Isoflavones are a class of phytoestrogens plant-derived compounds with estrogenic activity. Soybeans and soy products are the richest sources of isoflavones in the human diet.
Isoflavone(CAS NO: 574-12-9) is used for high cholesterol, high blood pressure, and preventing diseases of the heart and blood vessels. It is also used for type 2 diabetes, asthma, lung cancer, endometrial cancer, prostate cancer, and thyroid cancer, as well as preventing weak bones (osteoporosis), and slowing the progression of kidney disease.
Other uses include treating constipation and diarrhea, as well as decreasing protein in the urine of people with kidney disease, improving memory, and treating muscle soreness caused by exercise.

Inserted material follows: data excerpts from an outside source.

9	17	-24	-17	-8	60	47	46
41	-41	-44	-10	-4	30	48	11
6	19	-22	-34	-8	52	55	38
16	4	-30	-2	-9	60	40	47
10	8	-25	-59	-17	27	59	18
17	-8	-31	-60	-18	23	56	14
6	19	-22	-50	-11	39	59	28
41	-41	-45	1	-8	40	40	26
41	-40	-40	-23	-4	24	58	10
35	-30	-42	5	-10	51	36	38
25	-13	-37	5	-10	59	36	47
->
47	36	59	-10	5	-37	-13	25
38	36	51	-10	5	-42	-30	35
10	58	24	-4	-23	-40	-40	41
26	40	40	-8	1	-45	-41	41
28	59	39	-11	-50	-22	19	6
14	56	23	-18	-60	-31	-8	17
18	59	27	-17	-59	-25	8	10
47	40	60	-9	-2	-30	4	16
38	55	52	-8	-34	-22	19	6
11	48	30	-4	-10	-44	-41	41
46	47	60	-8	-17	-24	17	9

58	30	-51	-46	45	-49	34	27	80	-71
-16	-1	61	-15	3	1	-33	-11	-31	12
->
12	-31	-11	-33	1	3	-15	61	-1	-16
-71	80	27	34	-49	45	-46	-51	30	58

-8	-18	19
0	-57	-4
17	-59	-6
32	20	59
32	20	-30
-7	-3	7
-36	7	15
-1	-17	61
36	-43	-8
->
-8	-43	36
61	-17	-1
15	7	-36
7	-3	-7
-30	20	32
59	20	32
-6	-59	17
-4	-57	0
19	-18	-8

4	-3	5	17	6	-70	-15	-21
18	-3	-18	21	-1	31	16	-11
0	-3	2	-19	-22	-9	41	39
-31	14	27	-6	-14	-29	40	-26
3	-3	-5	-31	11	-40	2	-9
-41	40	17	16	14	-1	-36	-11
-73	38	-29	-14	-2	-1	-38	-7
-22	5	9	-27	13	19	14	27
6	58	16	22	43	23	64	29
-38	5	43	-38	6	-18	-28	12
->
12	-28	-18	6	-38	43	5	-38
29	64	23	43	22	16	58	6
27	14	19	13	-27	9	5	-22
-7	-38	-1	-2	-14	-29	38	-73
-11	-36	-1	14	16	17	40	-41
-9	2	-40	11	-31	-5	-3	3
-26	40	-29	-14	-6	27	14	-31
39	41	-9	-22	-19	2	-3	0
-11	16	31	-1	21	-18	-3	18
-21	-15	-70	6	17	5	-3	4

-23	57	-29	7	46	12	38	1	15
-14	57	-5	-7	-15	51	-41	-18	14
21	57	37	-25	36	-38	-8	12	1
38	57	32	-4	-34	-26	-31	8	-8
-3	57	-46	32	0	32	25	1	24
20	57	-34	34	16	0	38	16	27
->
27	16	38	0	16	34	-34	57	20
24	1	25	32	0	32	-46	57	-3
-8	8	-31	-26	-34	-4	32	57	38
1	12	-8	-38	36	-25	37	57	21
14	-18	-41	51	-15	-7	-5	57	-14
15	1	38	12	46	7	-29	57	-23

37	-13	8	-7	-1	-13	-27	-36	-9	-28
72	9	-17	-3	3	-3	-9	-39	30	20
77	16	3	-4	-31	12	10	24	4	20
->
20	4	24	10	12	-31	-4	3	16	77
20	30	-39	-9	-3	3	-3	-17	9	72
-28	-9	-36	-27	-13	-1	-7	8	-13	37

-42	-28	-34	58
19	-11	15	-34
->
-34	15	-11	19
58	-34	-28	-42

49	-33	48	-34	47	43
57	-49	55	-49	53	47
30	-9	29	-9	28	26
-28	20	-28	20	-26	-23
-33	20	-32	20	-31	-28
-1	-1	-1	-1	-1	-1
61	-40	60	-41	58	52
18	-3	18	-3	18	17
-54	41	-53	42	-51	-46
->
-46	-51	42	-53	41	-54
17	18	-3	18	-3	18
52	58	-41	60	-40	61
-1	-1	-1	-1	-1	-1
-28	-31	20	-32	20	-33
-23	-26	20	-28	20	-28
26	28	-9	29	-9	30
47	53	-49	55	-49	57
43	47	-34	48	-33	49

-4	-11	31	-11	-4	16	-13	-12	-39	-17
-2	-6	27	-10	0	7	-9	-11	-36	-11
0	0	5	-2	1	-1	-2	-2	-6	-1
-1	-3	-17	6	-10	12	0	7	22	-1
-1	-5	15	-6	-2	7	-6	-5	-19	-9
3	2	-3	0	4	-6	2	2	4	4
1	0	5	-2	3	-2	-1	-2	-7	1
9	28	5	0	35	-58	14	-3	-10	27
2	6	3	-1	8	-14	2	-2	-5	7
->
7	-5	-2	2	-14	8	-1	3	6	2
27	-10	-3	14	-58	35	0	5	28	9
1	-7	-2	-1	-2	3	-2	5	0	1
4	4	2	2	-6	4	0	-3	2	3
-9	-19	-5	-6	7	-2	-6	15	-5	-1
-1	22	7	0	12	-10	6	-17	-3	-1
-1	-6	-2	-2	-1	1	-2	5	0	0
-11	-36	-11	-9	7	0	-10	27	-6	-2
-17	-39	-12	-13	16	-4	-11	31	-11	-4
---
-25	-30	-24	13	-30	-27
-31	-35	-29	-4	-35	-32
5	4	5	2	4	5
63	71	60	-30	72	66
22	24	22	8	24	23
-57	-64	-54	19	-65	-60
->
-57	-64	-54	19	-65	-60
-31	-35	-29	-4	-35	-32
-25	-30	-24	13	-30	-27
5	4	5	2	4	5
22	24	22	8	24	23
63	71	60	-30	72	66

46	-29	66	-37	-55	-44	-57	46	-62	0
-16	-15	14	17	10	-2	5	-21	27	18
3	-21	6	-24	19	-35	-19	-28	5	0
-18	-17	21	17	0	7	12	-12	18	19
-10	-2	-10	-17	14	-10	2	-6	-20	-4
-1	-29	2	4	-7	0	-1	3	-29	1
->
-10	-2	-10	-17	14	-10	2	-6	-20	-4
-1	-29	2	4	-7	0	-1	3	-29	1
3	-21	6	-24	19	-35	-19	-28	5	0
-16	-15	14	17	10	-2	5	-21	27	18
-18	-17	21	17	0	7	12	-12	18	19
46	-29	66	-37	-55	-44	-57	46	-62	0

-8	17	77	9	7	61
-38	-16	38	-11	-38	17
-13	-7	19	-16	-6	37
23	2	33	11	-10	-7
27	-8	-12	-10	-37	6
9	-5	-30	11	1	-31
->
9	-5	-30	11	1	-31
27	-8	-12	-10	-37	6
-13	-7	19	-16	-6	37
23	2	33	11	-10	-7
-38	-16	38	-11	-38	17
-8	17	77	9	7	61

-38	-7	-30	59	-17
3	-19	-2	-37	-8
-1	-13	24	23	-4
23	2	13	-44	4
-1	-16	-12	70	-8
2	12	-45	-19	13
-12	39	14	-48	7
33	4	20	34	9
->
2	12	-45	-19	13
-38	-7	-30	59	-17
-1	-16	-12	70	-8
3	-19	-2	-37	-8
23	2	13	-44	4
-12	39	14	-48	7
33	4	20	34	9
-1	-13	24	23	-4

10	-6	37	28	-33	-3	-47	-14	1	8	6	22	3
15	42	12	-8	4	0	-51	-47	-12	44	-5	20	-6
17	25	17	-7	-14	23	-51	36	-10	35	-13	12	-61
->
15	42	12	-8	4	0	-51	-47	-12	44	-5	20	-6
17	25	17	-7	-14	23	-51	36	-10	35	-13	12	-61
10	-6	37	28	-33	-3	-47	-14	1	8	6	22	3

7	29	-29	-3	0	37
-36	-14	55	-3	9	28
-31	25	-25	1	-9	-14
38	6	-35	51	-11	-5
0	51	-7	5	0	12
-28	-62	10	2	2	17
-21	9	-38	38	-14	-36
39	5	-19	15	-4	-24
-8	-30	-26	-20	-1	8
-16	-42	-16	-32	-2	-1
-57	55	-80	0	-12	34
->
-57	55	-80	0	-12	34
-21	9	-38	38	-14	-36
38	6	-35	51	-11	-5
7	29	-29	-3	0	37
-8	-30	-26	-20	-1	8
-31	25	-25	1	-9	-14
39	5	-19	15	-4	-24
-16	-42	-16	-32	-2	-1
0	51	-7	5	0	12
-28	-62	10	2	2	17
-36	-14	55	-3	9	28
---
29	76	-54
-19	55	31
30	-1	8
29	77	-55
29	76	-54
->
29	76
-19	55
30	-1

15	-53	4	2	20
-6	64	2	30	24
-68	42	-3	-35	-41
-20	14	3	32	17
->
15	-53
-6	64
-68	42

-22	-60
-18	2
-2	34
-41	-58
->
-22	-60
-18	2
-2	34

22	-63	42	27
-11	-41	0	3
13	-2	-2	8
-8	15	-33	26
-6	65	11	-10
->
22	-63
-11	-41
13	-2

-31	-22	-18	-15	-26
26	-60	7	16	-10
-22	-31	-56	-6	-15
-13	-1	43	-23	-29
-26	-31	-50	-8	-18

In foods, Isoflavone(CAS NO: 574-12-9) is used as a milk substitute in infant feeding formulas, and as an alternative to cow's milk. Isoflavones are eaten boiled or roasted. Isoflavone flour is used as an ingredient in foods, beverages, and condiments.
The preservation of normal arterial function plays an important role in cardiovascular disease prevention. The ability of arteries to dilate in response to nitric oxide produced by the endothelial cells that line their inner surface (endothelium-mediated vasodilation) is compromised in people at high risk for cardiovascular disease.
To date, results of randomized controlled trials on the effect of soy isoflavones on arterial function have been mixed. However, most placebo-controlled trials found no significant improvement in endothelium-mediated vasodilation when postmenopausal women were supplemented with up to 80 mg/day of soy isoflavones or up to 60 g/day of soy protein containing isoflavones. Arterial stiffness is another measure of arterial function. Measurements of arterial stiffness assess the distensibility of arteries, and a strong association between arterial stiffness and atherosclerosis has been observed.
In placebo-controlled clinical trials, supplementation of postmenopausal women with 80 mg/day of a soy isoflavone extract for five weeks significantly decreased arterial stiffness, as did supplementation of men and postmenopausal women with 40 g/day of soy protein providing 118 mg/day of soy isoflavones for three months.
Although most studies have not found supplementation with soy protein or isoflavones to improve endothelium-mediated vasodilation, preliminary research suggests that soy isoflavone supplementation may decrease arterial stiffness.
However, a recent randomized controlled, cross-over trial in hypertensive individuals found that supplementation with soy protein containing 118 mg/day of isoflavones for six months did not improve measures of arterial function, including arterial stiffness. More research is needed to determine whether supplementation with soy isoflavones improves arterial function.